Generation Options#

This page documents the classes for controlling how the model generates responses.

Note

Swift Equivalent: This Python API corresponds to the GenerationOptions structure in the Swift Foundation Models Framework.

GenerationOptions#

class apple_fm_sdk.GenerationOptions[source]#

Bases: object

Options that control how the model generates its response to a prompt.

Generation options determine the decoding strategy the framework uses to adjust the way the model chooses output tokens. When you interact with the model, it converts your input to a token sequence and uses it to generate the response.

Important Considerations:

  • Only use maximum_response_tokens when you need to protect against unexpectedly verbose responses. Enforcing a strict token response limit can lead to the model producing malformed results or grammatically incorrect responses.

  • All input to the model contributes tokens to the context window, including the Instructions, Prompt, Tool definitions, and Generable types, as well as the model’s responses. If your session exceeds the available context size, it throws an ExceededContextWindowSizeError.

Variables:
  • sampling (Optional[SamplingMode]) – A sampling strategy for how the model picks tokens when generating a response. Defaults to None (uses model default).

  • temperature (Optional[float]) – Temperature influences the confidence of the model’s response. Higher values (e.g., 1.0) make output more random and creative, while lower values (e.g., 0.1) make it more focused and deterministic. Valid range is typically 0.0 to 1.0. Defaults to None (uses model default).

  • maximum_response_tokens (Optional[int]) – The maximum number of tokens the model is allowed to produce in its response.
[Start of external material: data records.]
In the rows, zero is written as 128.
name the system of each run
pok, trace 1 (8 x 18)
[[121 115  99  60 129 161 143 120 119 160 123 106 164 177 186  97 171 159]
 [164 131 149 200 108  95 135  59 156 164 116 126 104 139 131 167 124  79]
 [ 66 142  68  77 155  88 137 133 127 116 140 101  87 159 180 114 131 146]
 [195 147 143 139 103 156 148  98 148 183 102 113 170 144 171 135 178 108]
 [ 73  99  94 153 123  74 142  73 149 132 138 108  75 153 144 160  83 108]
 [146 169 113  87 149 126 117 132 113 154 123 112 127 179 190  93 202 139]
 [154 128 113 175  96 111 170  73 178 168 114 103 128 105 161 182  98  93]
 [ 66  98  91  88 146  97 122 106 123 132 125 106  97 213 159 113 159 135]]
kepa, trace 2 (8 x 18)
[[104 128  90 145 151 137 207  88 132  93  79 132 137  71 100 155  68 179]
 [143 143 131  69 139 114  60 175 152 136 156 161 139 181 158 155 201  80]
 [119  97 143 194  77 150 179  95 103 153 118  54 108 110 131  73  84 146]
 [132 152 106  69 200 122 117 109 127  98 133 220 149 122 118 186 124 151]
 [133 125 135 165  75  91 108 156 165 161 118  50 107 159 145 100 182  76]
 [110 113 112 108 139 198 190 109  80 111 133 158 137  95 147 128  62 184]
 [163 141 145 119 159  60  56  97 165 146 138 152 141 168 102 149 184  94]
 [ 87 128 101 171  84 156 204 162 122 117  91  62  88 108 162 114 110 131]]
pok, trace 3 (8 x 18)
[[103  97 142 135 100 177 137 178 110 102 136 155 106 133 127 148 112 102]
 [149 127 153 122 138 126  98 108 100 138 166 129 147 109 103  77 103 164]
 [132 148 125 138 154 112 127 150 148  89  91 156 139  99  78 161 142 127]
 [107 100 137 111  95 171 123 190 114 113 157 123 132 116 133 113 111 123]
 [157 123 160 150 146 140 124  89 100 127 127 153 148 110  84 103 109 160]
 [112 137 124 119 144 103  98 176 145  86 134 151 121 105  93 154 127 116]
 [130 116 144 125 102 181 141 178 106 118 130 111 152 101 122  93 124 149]
 [138 105 156 143 143 134 118  98 117 115 138 179 139 114  80 147  95 134]]
Devuv, trace 4 (8 x 18)
[[139 172 123 120 200 137 150  87  73 104 105 172 121 123 117 105 132 195]
 [140 138 136 114 108 120  84 215 176 105 146 137 154  86 100 163 141  85]
 [ 88  80 144 170  99 159 162 112  80 122 127  96  96 133 105  76  79 155]
 [175 175 154  95 178 132  82 121  98 123 165 202 139 128 134 135 143 139]
 [107 133 126 177 108  99 135 182 158  88  99  94 108  80  72 134 117 110]
 [113  95 138  91 124 203 140 141  70 125 156 147 143 136 142  88 108 171]
 [167 152 170 167 144  85  75 113 134 125 159 165 107 110  89 144 118  96]
 [ 91 143 108 140 142 145 170 180 102  75  83 114 111 102 102 106 132 166]]
Devuv, trace 5 (8 x 18)
[[181 120 124 163  89 117 159  76 184 177  98  65 197  78 111 124 116 137]
 [ 68  84  94  84 147 145 149 107 122 112 115 185 100 205 162 197 136 110]
 [164 171 129 141 105  74  94 134 153 177 142  46 121 136 169  69 176 111]
 [127 109  86 122 137 153 206  54 156 138  83 144 175 102 135 191  87 156]
 [ 92  99 118  80 123  97  69 158 150 140 149 128 108 221 155 140 195  76]
 [169 166 120 189  98 123 190  72 137 178 102  53 125  95 177 101 116 143]
 [ 98  98  77  41 172 113 123  86 165 127 126 179 174 163 139 198 130 137]
 [137 121 141 173  70 103 117 156 160 162 103  56 100 179 154 112 199  64]]
tes, trace 6 (8 x 18)
[[110  77 163 117 120 123  66 163 121 112 152 135 143 148  62  93 138 123]
 [166 184 161 194 135 152 155 144  87 111  99 132  94  97 120 104 138 137]
 [127 136 122  99 135 106  96 152 137 113 182 123 152  60 101 111  70 153]
 [137 119 158 148 128 133 112 169 123 103  86 121 150 135  55  95 184 135]
 [145 161 161 157 113 166 132 172  87 107 162 145  96  74 138 114  82 128]
 [136 132 139 129 153  79  91 112 132 120 138 106 156  93  59  78 115 168]
 [143 148 149 144 118 168 135 211 125  87  94 141 143  91  92 131 158 121]
 [128 125 164 144 118 128  88 149  86 123 189 118 100 103 110  67  84 142]]
pamif, trace 7 (8 x 18)
[[162 144 149 169 121  76 102 107 153 147 118  81 144 107  86  92 145 128]
 [102 124 115 109 136 182 167 173 110  83 110 155 139  96 117 141 110 158]
 [158 121 174 141 108 111  65 138 128 147 179 127 124 131 111 101 129 100]
 [126 149 119 165 149 129 173 122 116  97  75 118 127  89  87 114 119 167]
 [138 115 144  82 120 153  80 183 126 119 177 161 160 114 121 131 124 118]
 [141 132 157 199 107 109 136 120 124 130 104  83 111 110  88  89 127 126]
 [123 136 126  93 162 159 128 153 103  91 139 185 146  97 106 141 104 161]
 [158 129 160 151  97 105  80 161 149 144 144  90 143 114 100  94 153 104]]
pazaz, trace 8 (8 x 18)
[[130 178 122 124 146 112 110 150 119 117 165 160  75 118 177 158 114 104]
 [124 120  99  99 122 106 132 131 165 142 108  70 182 113 115 101 147 157]
 [133  91 152 156 119 166 147  88 114 132 123 174 119 148 122 167 107 108]
 [113 167 118 130 138  87 106 144 115 127 163 101  79 124 159  96 118 127]
 [158 134 111 102 146 133 140 110 160 138  92 134 193 116 116 144 158 149]
 [ 92  79 132 145  98 136 134 121 127 124 152 134  97 142 132 155  85  98]
 [151 174 129 139 148 109 128 106 103 144 126 101 112 130 153  80 148 156]
 [137 124 116  97 144 124 119 127 164 120 133 166 164 110 114 180 119 117]]
pamif, trace 9 (8 x 18)
[[164 136 141 169 129 108 140  48 143 162 127 148 113 140 150 172 117 101]
 [ 74 134  68  75 161  91 136 138 151 108 111 114 123 153 147 142 147 146]
 [158 119 138 127  89 170 142 113 123 177 139 117 134 163 198 130 150 100]
 [ 89 111  97 143 146  79 147  62 151 128 119 131  92 145 129 172  90 121]
 [126 147 105  70 153 133 118 140 125 137 119 140 132 184 178 130 194 129]
 [140 121 111 153  89 122 163  83 159 172 138  92 121 119 183 158  96  98]
 [ 70  89  95  90 161 111 135  89 120 117 115 148 112 195 134 144 139 138]
 [166 171 121 126 122 125 130 122 149 162 124 127 118 153 199 161 173  90]]
pazaz, trace 10 (8 x 18)
[[140 180 106 138 179  86 150  43 113 143 132 140  91 129 171 135 103 156]
 [128 124  84  72 131  86 114  87 187 166 158 123 158 137 173 174 120 114]
 [122 102 106 163 108 108 179  35 149 168 114  88 120 126 151 144  80 131]
 [137 150 110  99 167 100 122  43 112 159 174 159 108 148 187 143  92 141]
 [136 141  85 118 130  53 127  69 198 165 132  91 137 122 155 166 120 110]
 [115 104  91 119 129 134 185  34 137 163 127 120 133 138 181 159  78 147]
 [145 136 120 124 141  71 101  34 141 179 185 125 111 144 171 135  89 120]
 [127 160  71 124 157  71 165  46 175 150 108 113 126 122 169 176 111 137]]
tes, trace 11 (8 x 18)
[[169 113 157 121  76 181 119 139 123 174 169 123 146 136 182 122 133  96]
 [ 96 101 119 164 151  83 143  56 128 117 112 133  97 136  88 148  86 138]
 [146 185 100  76 153 134 128 170 138 123 117 139 144 132 177 144 181 132]
 [109  59 140 145  66 136 127 114 143 158 153  85 134 139 127 117  93 102]
 [128 149 121 131 187 130 149  83  98 106  94 186 108 155 121 150 144 151]
 [143 156 108 112 100 101 111 159 174 153 159  88 129 104 180 141 133  93]
 [ 84  58 120 121 122 149 156  96 115 126 106 115 143 164  97 112 118 153]
 [172 173 143 130 153 130 113 120 125 135 137 186 108 141 164 171 154  96]]
kepa, trace 12 (8 x 18)
[[100 130 108 143 155 108 157 110 125 102  78 122 118 136  94 128 143 154]
 [153 159 130 107 118 144 115 162 136 140 158 141 126 120 184 148 140 103]
 [111  78 127 136 114 119 131  90 132 145 130  95 146 137 103  99 106 148]
 [138 163 127 133 162 139 139 133 115 106 102 177 109 139 136 161 156 124]
 [128 126 117 124 100 100 109 131 151 153 164  81 124 117 157 112 111 111]
 [122 106 123 118 143 162 163 110 115 119  89 144 160 132 106 127 135 160]
 [139 148 140 138 132 107  99 126 130 134 151 148  89 150 154 151 138  90]
 [113 125 104 123 122 122 154 120 131 132 118  77 141 106 129  95 111 162]]

runs to name
trace 13 (2 x 18)
[[137  85 148 129 113 165 134 100 117 147 124 147 148 164 125 133 139 119]
 [128 168 117 142 144  90 120 120 130 127 139 132  79 136 159 138 131 113]]
  Devuv
trace 14 (2 x 18)
[[137  90 118 113 110 136 138 101 174 145 132 138 181 106 115 179  98 115]
 [ 96 110 125 159 125 109 142  81 100 137 137 107  69 166 149 109 103 130]]
  pazaz
trace 15 (2 x 18)
[[130 108 121 101 131 119 117 116 158 141 110 134 157 171 129 153 176 111]
 [108 144 107 146 109 130 159 135 128 129 128 106  81 133 182 144 118 108]]
  pamif
trace 16 (2 x 18)
[[183 165 145 126 128 196 156 133  98 142 126 155 153 102 167 125 134 145]
 [100  81 121 130 125  70  96  76 163 139 155 126 118 150 103 155  98 102]]
  kepa
trace 17 (2 x 18)
[[184 131 171 128 120 173 103 159 124 118 155 179 183  60  84 141 101 129]
 [ 82  84 138 138 134 118 111 170 120  70 123 130 132  96  26 107  95 150]]
  pok
trace 18 (2 x 18)
[[147 167 132 116 154 132 112 146 115 124 124 160 110 157 158 136 174 115]
 [123 109 118 146  89 120 146 110 144 152 145  77 127 105 144 118  88 123]]
  tes
trace 19 (2 x 18)
[[153 127 140 176 137  85 125  37 146 170 103 135 100 189 140 158 160  90]
 [ 84 163  50  68 163 112 166 135 149 112 113 124 115 131 192 169 130 146]]
  pamif
trace 20 (2 x 18)
[[133 108 161 156 102 144 120 158 115 127 102  91 142 143  84  73 170 132]
 [139 150 156 140 144 169 128 180  95  83 122 188 113 108 105 144 132 125]]
  pazaz
trace 21 (2 x 18)
[[107  89 145 126 104 203 149 202 116  88  95 169 138 138 100 163 149 107]
 [126 128 175 159  97 149  98 203  82 111 153  98 102 117 103  50 136 129]]
  pazaz
trace 22 (2 x 18)
[[140 158 125 177 136 111 162  98 126 124 104 120 100 102 127 139 108 132]
 [113 127 101  69 141 121 109 157 141 119 152 129 156 117 133 128 125 146]]
  tes
trace 23 (2 x 18)
[[122  86 171 130  77 177  99 177  89 141 177 119 111 154 140  82 127 103]
 [163 183 152 170 163 109 120 152 116  92  93 134 125  86  66 100 153 152]]
  pazaz
trace 24 (2 x 18)
[[126 109 105  72 125 167 150 100 122 164 133 126 158 173 192 128 151 142]
 [126  92 127 153 115 101 127  69 165 153 128 145 112 163 138 192 120  75]]
  tes
trace 25 (2 x 18)
[[144 153 133 132 120 144 131 180 134 115  99 118 139 120 122 121 173 120]
 [119 103 146 137 107 146 119 130 105 129 168 127 118 113 125 106  81 133]]
  tes
trace 26 (2 x 18)
[[107 104 125 159  80 169 180 116 107 142 144  87 102 105 165 109  66 132]
 [139 122 129  90 184  99  94  61 122 141 132 172 149 177 110 132 156 149]]
  pok
trace 27 (2 x 18)
[[101  98 153 179 111 147 147 105  86 120 136 135  67 150 126 117  92 120]
 [157 184 126  95 177 111  98 132 109 118 145 150 138 114 133 105 145 163]]
  Devuv
trace 28 (2 x 18)
[[115 117 133 111 141  85  79 139 133 119 144 110 137 136  87  91 141 139]
 [152 144 148 159 112 175 159 160 115 116  96 130 136 102 121 123 142 129]]
  tes
trace 29 (2 x 18)
[[104 111 125  66 154 136  92 137  93 120 179 157 130 150 135 102 117 155]
 [175 153 168 196 114 115 123 131 140 130 106 123 125 100  89 130 143 101]]
  Devuv
trace 30 (2 x 18)
[[106  81 125 131 115  97 113  83 148 143 158 122 125 140 114 143  88 115]
 [124 151 122 128 158 128 141 139 114 112  86 145 110 168 134 129 186 130]]
  pamif
trace 31 (2 x 18)
[[106  91 152 124 132 158 115 151 100  96 140 172 121 137  87 130 113 129]
 [153 151 156 134 135 128  96 160 110 111 157 137 138  84  94  94 116 145]]
  pok
trace 32 (2 x 18)
[[174 123 169 131  78 201 123 155 101 172 146 132 131 168 192 114 173  90]
 [102 121 105 172 147  61 148  50 149 120 129 121  92  99 104 158  50 134]]
  pamif
trace 33 (2 x 18)
[[128  83 151 153  96 117 110 129 144 129 146  93 161  83  59  99  81 138]
 [125 140 163 150 148 159 122 182  89  76  99 172 111 128  73 115 155 136]]
  pamif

Use this to prevent unexpectedly verbose responses, but be aware that strict limits may result in incomplete or malformed output. Defaults to None (no explicit limit).

Examples

Default options:

import apple_fm_sdk as fm

options = fm.GenerationOptions()

Custom temperature and token limit:

import apple_fm_sdk as fm

options = fm.GenerationOptions(
    temperature=0.7,
    maximum_response_tokens=500
)

Greedy sampling with temperature:

import apple_fm_sdk as fm

options = fm.GenerationOptions(
    sampling=fm.SamplingMode.greedy(),
    temperature=0.3
)

Random sampling with constraints:

import apple_fm_sdk as fm

options = fm.GenerationOptions(
    sampling=fm.SamplingMode.random(top=50, seed=42),
    temperature=0.8,
    maximum_response_tokens=1000
)

See also

sampling: SamplingMode | None = None#
temperature: float | None = None#
maximum_response_tokens: int | None = None#
__post_init__()[source]#

Validate generation options after initialization.

Raises:

ValueError – If any option values are invalid

SamplingMode#

class apple_fm_sdk.SamplingModeType[source]#

Bases: str, Enum

Enumeration of available sampling mode types.

Variables:
  • GREEDY – Always select the most likely token

  • RANDOM – Randomly select from high-probability tokens

class apple_fm_sdk.SamplingMode[source]#

Bases: object

A type that defines how values are sampled from a probability distribution.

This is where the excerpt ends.